Is the linear combination of Lipschitz continuous functions also continuous?
##G## and ##H## are real valued Lipschitz continuous functions. There exists a ##K_1,K_2\geq 0## such that for all ##s,t##,
$$(s-t)^2\leq K_1^2 (G(s)-G(t))^2$$
and
$$(s-t)^2\leq K_2^2 (H(s)-H(t))^2.$$
Is ##aG(t)+bH(t)## where ##a,b## are real constants also Lipschitz continuous?

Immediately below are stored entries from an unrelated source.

A landscape with many valleys, sampled at points; each row gives a point and its height.
A ball rolls from a point to whichever of its 5 nearest points has the largest drop for the distance, and stops where none of them is lower. Distance is the straight distance between rows; heights are no part of it.
J904 (h 312): [ 1.45 -6.18  2.00 -4.49 -0.65 -0.58 -3.02 -0.21]
J212 (h 170): [ 0.33  4.02  0.97  2.27 -0.14 -2.19  2.08 -0.03]
J724 (h 469): [ 2.14  2.55 -1.33  3.07  0.15 -0.96 -1.11  2.87]
J42 (h 452): [-2.41 -2.73  2.23 -0.14 -0.95 -1.01  0.51 -2.20]
J321 (h 374): [-2.34 -1.96  4.49 -0.97  1.03 -1.54  2.52 -3.16]
J999 (h 463): [ 0.77 -6.00 -1.20 -4.82 -0.35  1.62 -2.45 -1.30]
J599 (h 158): [-1.80 -3.52  4.54 -1.42  0.08 -1.97 -0.03 -2.10]
J518 (h 765): [-1.55  2.54  1.77  1.39 -0.06 -1.98  3.63 -1.85]
J586 (h 545): [-2.42 -1.63  2.74  0.07 -0.53 -1.84  1.86 -2.50]
J115 (h 48): [-0.94 -3.85  5.33 -2.83  0.45 -2.20 -1.19 -1.81]
J568 (h 88): [-0.08  2.66 -4.22 -1.72  2.32  3.69 -2.74  2.36]
J603 (h 313): [-0.16  1.09 -3.87 -1.59 -0.23  3.43 -1.51  1.96]
J615 (h 599): [-0.73  3.04  2.15  0.75  1.35 -1.19  5.61 -1.82]
J341 (h 580): [ 1.54  5.23  2.00  3.15  0.99 -2.78  1.39  0.19]
J652 (h 403): [-1.00  2.65 -4.24 -3.17  1.91  3.59 -3.60  1.28]
J353 (h 287): [-1.28 -2.19 -0.66 -0.32 -2.67  0.66  0.08 -0.47]
J302 (h 565): [-0.95  2.11  2.37  0.40  2.10 -0.83  6.64 -2.30]
J335 (h 408): [-0.41 -5.17 -0.82 -2.71 -1.33  1.72 -1.15 -0.97]
J783 (h 276): [-0.09 -5.32  2.57 -2.57 -1.03 -1.00 -2.22 -0.94]
J50 (h 569): [ 0.75  2.48 -0.43  2.73 -1.00 -1.34 -0.31  1.78]
J372 (h 293): [-0.85 -2.27 -3.03 -2.65 -1.43  3.08 -0.85  0.09]
J654 (h 870): [-1.48  0.02  0.82  1.09 -1.86 -0.98  1.88 -0.90]
J732 (h 366): [-0.31 -3.66 -2.95 -4.74 -0.13  3.24 -1.92 -1.54]
J869 (h 255): [-0.52 -1.26 -2.70 -1.22 -2.00  2.53 -0.16  0.51]
J402 (h 576): [ 3.95  2.47  0.16  5.55  2.32 -2.14 -1.54  0.82]
J401 (h 373): [ 1.58  1.67 -2.68  1.45  0.30  1.05 -1.58  3.44]
J597 (h 349): [-0.79 -0.48 -3.97 -4.01 -0.38  4.00 -1.50  0.19]
J536 (h 536): [-1.59  0.38  3.38 -0.16  2.23 -1.03  6.44 -2.57]
J396 (h 466): [ 2.60  1.64 -3.74  1.80  3.06  1.90 -2.48  3.16]
J125 (h 667): [ 2.48  3.78  1.22  4.24  1.56 -2.52 -0.15  1.00]
J382 (h 225): [ 3.67  1.34 -1.74  4.45  2.82 -0.22 -2.19  2.70]
J549 (h 279): [ 0.59  2.02 -3.64 -0.86  0.97  2.78 -1.87  2.93]
J45 (h 367): [-0.64 -4.58  0.03 -2.04 -1.51  0.73 -0.71 -0.92]
J386 (h 258): [-0.24  0.24 -1.84  0.53 -2.27  1.33 -0.11  1.75]
J289 (h 332): [-0.86 -4.97  2.05 -2.17 -1.29 -0.56 -1.54 -1.23]
J282 (h 385): [ 1.92  1.92 -3.92  0.37  2.64  2.65 -2.55  3.60]
J872 (h 418): [-1.44  1.50 -4.21 -3.92  0.57  3.90 -2.53  0.31]
J456 (h 292): [-0.45  0.41 -1.33  1.08 -2.81  0.65  0.41  0.95]
J945 (h 472): [-2.56 -1.01  3.72 -0.61  2.07 -1.44  4.16 -2.83]
J8 (h 218): [ 0.32 -4.33  4.95 -3.84 -0.32 -2.26 -2.57 -0.57]
J510 (h 257): [ 4.65  1.07 -0.01  6.27  3.17 -1.79 -2.02 -0.68]
J243 (h 309): [ 0.22  1.17 -1.98  0.47 -1.75  1.58 -0.51  2.12]
J842 (h 582): [ 0.73  3.48  0.51  2.93 -0.89 -1.87  0.31  1.25]
J14 (h 564): [ 0.05  4.67  1.66  1.67  1.16 -2.11  3.27 -0.87]
J481 (h 282): [-0.87 -2.87 -1.95 -1.62 -2.24  1.82 -0.39 -0.32]
J561 (h 587): [ 1.67  4.28  1.28  3.24  0.88 -2.80  0.48  0.66]
J707 (h 86): [-0.54 -0.74 -1.15 -0.07 -2.84  1.01  0.22  0.34]
J55 (h 663): [-0.77  2.90  1.01  1.88 -1.51 -1.85  1.78 -0.15]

I tried showing this is true and am having difficulty.
$$\begin{align*}
(s-t)^2&\leq K_3^2 (aG(t)+bH(t) -(aG(s)+bH(s)))^2\\
&= K_3^2(aG(t)-aG(s))+(bH(t)-bH(s)))^2\\
&= K_3^2 (a(G(t)-G(s))+b(H(t)-H(s)))^2\\
&=K_3^2(a^2(G(t)-G(s))^2+b^2(H(t)-H(s))^2 +ab(G(t)-G(s))(H(t)-H(s))
\end{align*}$$
I considered choosing ##K=\max\left(\frac{K_1}{a},\frac{K_2}{b} \right)## but realized it wouldn't work. A Little help would go a long way. Thanks.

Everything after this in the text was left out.